Hair algae is microalgae?!??

Jamesurq

New member
Maybe I'm confused - but if microalgae is defined as a unicellular organism, how does a multicellular strand of hair algae get categorized as microalgae?
 
Some dinoflagellate microalgae/cyannobacteria will form chains of connected cells resembling extremely thin hair strands; generally, these look like smooth rods under the microscope. Some Macro algae species have a habitus ("body shape") which look like thicker strands of hair, but if you look closely, you will see other structures on the strands that look like fronds.
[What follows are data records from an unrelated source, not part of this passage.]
[-47 -14 -25  -8   6 -37  25 -13   7 -46  -4  58   6  -2   9 -28  59  49
  54 -32  37 -20  -5 -46 -17   8   6 -25   1   8   4  18   9  48  -2  47
 -25] -> Q121
[-66 -35  -9 -51   3 -50  24  -7   8  42 -20  42  -5 -44  -9 -36  33   3
   0 -18  13  18 -14 -26 -54  -3 -12   9 -12 -32  -9 -36  -5  28  49   6
  20] -> Q32
[-63 -16 -26  -4  13 -27  10   5   5 -29  17  12  41 -14  10  12  37  50
  54   3  35  -2  28 -50  -3 -15 -46 -28  -8  54  -8  12  -3  11  -5  28
 -22] -> Q32
[-67 -39 -27 -14   8 -46  30 -13  20  -8   9  41  32 -29  -7 -11  30  50
  45 -23  23  -9 -27 -57   5   1 -11  -7  -6  43   7  42   7   9  -4  31
 -26] -> Q876
[-59 -42 -22 -21  -2 -40  24 -20  23   5  15  39  42 -24 -22  -4  20  46
  42 -37  35  -4 -26 -61 -19 -13 -10 -26   7  40  -9  29  14  22 -17  35
 -31] -> Q876
[-43  28 -26  54 -10  36  21  55 -46  -8   3  40 -48  -1 -22  20  -2  39
   7  -8 -54  -9 -12 -88  -5  14   3 -49 -44 -31  23  39   9   6 -54 -10
  12] -> Q344
[-54 -14 -34   4  18 -27  24  -1  11 -20   3  21  19  -6   9  10  53  77
  56 -23  36 -14  12 -32   4   5 -10 -48   3  32   9  -6  -1  19   8  27
 -37] -> Q871
[-72 -33  21 -53  15 -55  16  -9  22  37 -11  22  11 -11   5 -29  54  -2
   9  19  55  22 -13  -9 -33 -19  -3  -3  -5 -11   9 -20 -22  34  46 -16
  47] -> Q857
[-50 -55  18 -18  11 -48  24   1  10  19  -5  27   2 -26 -15  -8   4   3
 -20  -4  24  18 -30 -60 -36 -19   5  18  -5 -12  -1   2  -2   9  74 -11
  15] -> Q32
[-35  18 -34  30   3  37  19  49   9  39  23  10 -17 -34 -34  11 -30  30
  27   6 -40 -27 -31 -42  -1   8  14 -27 -13  -8  41   9  17  -5 -81 -12
  -7] -> Q857
[-64 -43  18 -25   1 -47  15  -8  12  18  -8  25   5   2 -16 -13  34  -5
 -19   7  34  19 -15 -58 -33 -12  -5  18  -4  -7  -8  -5  -8  23  67 -11
  25] -> Q32
[-37 -47 -13 -27   8 -35  20 -17 -13 -12  16  58  25 -46  -4 -10  44  65
  40 -35  33   7 -17 -45 -16  13  13 -55 -10  32  -3   4   3  41  52  62
 -40] -> Q344
[-41  13  -6  38  20  22   3  12   2 -17  12  17 -33 -10 -36  -4   2  29
  17  22 -31 -16 -23 -64 -11  -7  24 -24   8 -30  20  54   3  26 -66  -7
   7] -> Q121
[-66   7 -18  62  28   5  33  45 -12  22   2 -18 -26  29 -14  48  -2  39
  -7  48   8  -5   1 -41  -1 -26  21 -35   8  -9  29  51   7  15 -59 -39
  12] -> Q32
[-56 -15 -22 -18  18 -35   4 -22   7 -51   6  55   9  23 -13  -3  37  48
  38 -21  40  -7 -19 -47 -23   9 -44 -29  -2  24   2  25   0  30 -21  32
  -9] -> Q765
[-98 -14 -21 -22   0 -93  18 -29  30  42 -19  12   7 -16 -66  18  20  -1
 -44  10  42 -27  -3  33 -66   9  58  30  26 -25 -38 -34   4  18  65 -50
  20] -> Q32
[-52 -43  38 -16  -6 -61  29 -22  17  48 -18  11  15 -11   1 -27  44 -12
  -2  20  35  23 -35 -43 -27 -17  25  28   2   6 -10  24 -16  18  56 -30
  40] -> Q876
[-62 -29 -36 -33   3 -29  37  10   1 -10   4  59   9 -14 -10 -11  59  57
  64 -44  31  -3 -10 -54  11  22 -12 -28  -4  22  12  -9   3  43  25  30
 -36] -> Q32
[-61 -46  29 -23   4 -58  15 -25   9  20 -10  19  22  -3   8 -18  24   1
 -11  11  71  17 -24  -9 -41 -12   8  29  11  -4  -6  -7 -15  11  73 -10
  19] -> Q411
[-55   1 -17  28   3  20  18  22 -17  21  16  25 -30 -19 -40  25   5  42
  17   8 -29  -8 -21 -63  11   1  15 -39 -17 -18   8  44  -4  19 -28 -18
   1] -> Q344
[-64 -40 -15 -27   9 -24  29 -12  -3 -14  13  31  28 -33  -8  -6  54  71
  53 -15  64   1  -4 -65   9   0 -23 -25  13  32  14   4   2  40  30  30
 -28] -> Q32
[-47 -24  22   5  18 -58  26 -36  51  24  10   7  11  -2 -24  -9  -9 -35
 -28  16  52  -4 -14 -18 -30 -30 -31  40  15   0  -5   9 -23 -19  47  24
  18] -> Q210
[-47 -42 -29 -27  25 -28  19  -5  14 -21   2  32  30 -28 -15  -3  25  69
  64 -29  27 -21  -1 -48 -17 -14  -2 -31   2  33  -5 -19  15  12  -7  35
 -37] -> Q424
[-43 -26 -26  -5   6 -21  41 -14   6   0  11  43   6 -30 -13  -3  33  57
  36 -31  43  -8 -15 -56   3   8 -17 -44   1  16  21  11   8  14   7  49
 -37] -> Q344
[-64  12 -18  28   6  24 -12  23 -18  30  -5  20   1  -7 -25  11  23  23
   9  15 -32   0 -22 -39   1  -1  10 -17 -26 -25   0  33   1  20 -53 -30
   1] -> Q411
[-43 -25  33 -30  16 -66  22 -27   1   2 -15   3  -3 -24   6 -29  20   0
  12   9  58  14   2  -8 -59 -32  -9  27  23 -23  -2   2 -22  -3  49  -9
  32] -> Q121
[-52 -26  25 -24   2 -62  12 -25   8  -3 -10  14   0  -5  -3  -5  16  -6
   5   5  58  28  -9 -36 -61 -22 -27   7  16 -22   8  -9 -25  -5  52 -18
  43] -> Q765
[-58 -31  18 -14   5 -57  20 -25  -3  28 -11  24  17 -27  -1 -17  44   9
 -10   2  43  16  -2 -51 -58 -21  -3 -17 -12   7 -12   7  -6   3  52   3
  19] -> Q344
[ -1 -26 -25   1 -32  14  16  24 -27  -3  23  62  -8 -49 -14 -39  67  71
  65  -2  -4  -6 -35 -99  35  40 -24  -4 -26  51   7  29 -12  28  31  -8
 -10] -> Q344
[-50 -37  28 -19   1 -54   7 -15  19  10  -4  14  -3 -22  -9  -7  10 -13
 -13   4  41  18  -9 -27 -50 -19 -14  15  18 -16   7  -9 -21  11  57 -13
  38] -> Q765
[-30  31  -9  47  -4  13   5  25 -15  19   0  12 -43   1 -28  12  42  13
  26  15 -37 -10   5 -41  -4  -4  34 -19  -3 -34  15  50  -6  38 -46 -22
   6] -> Q121
[-69 -42 -15 -32  26 -44  28 -11   7 -37   1  46  21 -25  -1 -17  43  63
  61 -22  21   0 -20 -61  -7   1 -15 -14  -8  30   1  24  -4  22  11  16
  -6] -> Q876
[-50  10 -24  48   1  24   2  46 -29   2   6  41 -44   9 -18   7   9  44
  19  21 -46 -10 -46 -77   1   4  21 -14 -16 -21   8  71  -1  24 -68  -6
   6] -> Q424
[-83 -37  42 -12  36 -36  16   6  20  -4 -28  -8   4   6  31 -17  10   4
  18  23  13  34   0 -40 -33 -23 -32   2  -8 -21 -20 -25 -43   3  32 -21
  42] -> Q871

The common name of "hair algae" is applied to both or either, depending on your source of info; hence the confusion.:rollface:
 
And just to muddy the waters further, the giant bubble Valonia Ventricaria is a huge single cell and it is usually called a macro because of its size. :D Just from looking at Bryopsis, my own opinion is that it grows in somewhat differentiated stalks vs the mentioned chains of cells (like cyano and some hair algae) and therefore I consider it a macro.
 
"Hair algae" is probably either Cladophora, Derbesia, or Bryopsis. Here's google's help in defining the word macroalgae: http://www.google.com/search?hl=en&lr=&ie=UTF-8&safe=off&oi=defmore&q=define:Macroalgae Cladophora is multicellular while the other two are coenocytes (one big cell). I would refer to all three as periphyton. I would refer to cyano or diatoms and microalgae and Caulerpa or Sargassum as macroalgae. Valonia is a single cell but a common misunderstanding is that it is like most cells in the fact that it has one nucleus in the center. It is more like a flat sheet with many nuclei in the sheet rolled up into a sphere with a hollow space (filled with seawater?) in the middle.

Kevin
 
so what you're saying is that cladophora is multicellular and the other two are single celled - but all three fall into a category of Periphyton? But isn't this category inclusive of both macros and micros?
 
http://www.epa.gov/bioindicators/html/periphyton.html

Yes, it is broad term referring to growth habit, but true micro algaes don't have the kind of holdfast structures implied in the term, per se. Kevin was indicating why hairlike micro algae and hairlike macros look similar (benthic example species of each group). Also a mispell "and" instead of "are" in following sentence in his post. He is a very busy student and must fly all over this site answering marine botany Qs as time permits.